12 Fla. L. Weekly Supp. 390a
Insurance — Personal injury protection — Summary judgment — Motion for summary judgment is premature where answer has not yet been filed, medical provider has not conclusively established that insurer cannot properly serve answer which could raise issue of material fact, and discovery has not been completed — Further, motion is not supported by affidavit or other sworn proof
DR. FIDEL GOLDSON CENTER (a/s/o Prudence Forbes), Plaintiff, vs. OCEAN HARBOR CASUALTY INSURANCE COMPANY, Defendant. County Court, 17th Judicial Circuit in and for Broward County. Case No. 03-0467 COSO 62. November 15, 2004. Robert W. Lee, Judge. Counsel: Marie G. Miles, Sunrise. Albert E. Moon, Miami.

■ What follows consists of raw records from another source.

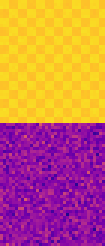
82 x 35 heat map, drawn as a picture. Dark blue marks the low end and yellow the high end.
The table splits into 2 rows of 1 panel. Panel 1,1: very high, checkered, faint in contrast. Panel 2,1: low, fine-grained.
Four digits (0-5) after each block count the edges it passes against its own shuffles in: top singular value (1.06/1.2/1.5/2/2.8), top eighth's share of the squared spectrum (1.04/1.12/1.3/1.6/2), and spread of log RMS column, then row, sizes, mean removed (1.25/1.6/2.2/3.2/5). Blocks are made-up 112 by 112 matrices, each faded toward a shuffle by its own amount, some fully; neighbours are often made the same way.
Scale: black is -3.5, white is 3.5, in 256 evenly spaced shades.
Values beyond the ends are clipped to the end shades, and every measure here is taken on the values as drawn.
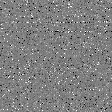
3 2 0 1
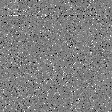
3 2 0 1
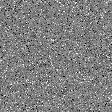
0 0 0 0
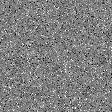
1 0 0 0
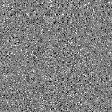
4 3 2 1
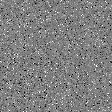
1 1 1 0
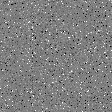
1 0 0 0
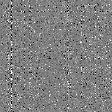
3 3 3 2
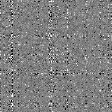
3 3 4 3
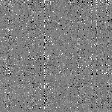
3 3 3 2
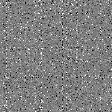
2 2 2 2
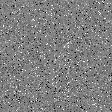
1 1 1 0
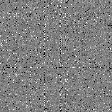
2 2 3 2
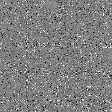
1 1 1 2
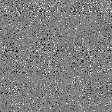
2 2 2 2
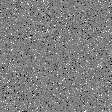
0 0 0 0
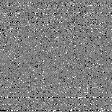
2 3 2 3
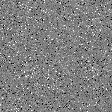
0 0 0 1
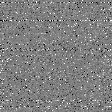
2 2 1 2
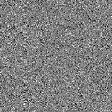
4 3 2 2
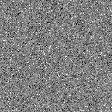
3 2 1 1
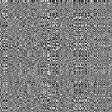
5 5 4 4
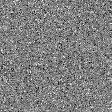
3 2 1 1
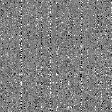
2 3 4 2
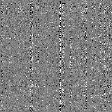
3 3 4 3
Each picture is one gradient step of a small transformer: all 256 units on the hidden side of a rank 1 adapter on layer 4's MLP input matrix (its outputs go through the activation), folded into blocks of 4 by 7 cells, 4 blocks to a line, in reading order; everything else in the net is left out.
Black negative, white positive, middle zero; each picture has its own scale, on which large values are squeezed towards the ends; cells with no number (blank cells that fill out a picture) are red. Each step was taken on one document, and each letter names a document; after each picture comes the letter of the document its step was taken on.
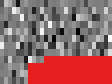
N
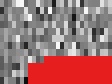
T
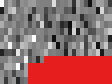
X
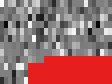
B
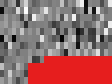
T
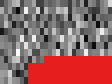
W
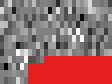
X
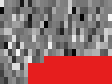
X
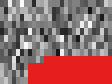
W
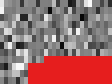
X
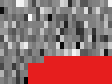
T
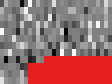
B
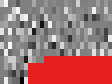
N
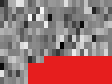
T
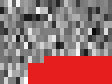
T
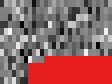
N
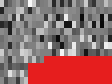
B
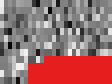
X
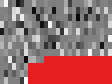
N
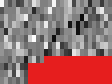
X
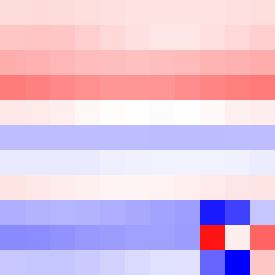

ORDER DENYING PLAINTIFF’S MOTIONFOR SUMMARY JUDGMENT
THIS CAUSE came before the Court on November 9, 2004 for hearing of the Plaintiff’s Motion for Summary Judgment, and the Court having reviewed the Motion and entire Court file; reviewed the relevant legal authorities; heard argument, and been sufficiently advised in the premises, the Court finds as follows:
The Motion is DENIED as premature. No Answer has yet been filed by the Defendant, and the Plaintiff has not conclusively established that the Defendant cannot properly serve an answer which could raise an issue of material fact. See Valhalla, Inc. v. Carbo, 487 So.2d 1125, 1126 (Fla. 4th DCA 1986). Additionally, the motion is not supported by affidavit or other sworn proof. See Nichols v. Preiser, 849 So.2d 478, 481 (Fla. 2d DCA 2003). Finally, discovery has not been completed. The Court notes that there is an outstanding deposition of the insured that the Defendant has been trying to set but has yet been unable to do so. See Payne v. Cudjoe Gardens Property Owners Association, Inc., 837 So.2d 458, 461 (Fla. 3d DCA 2002).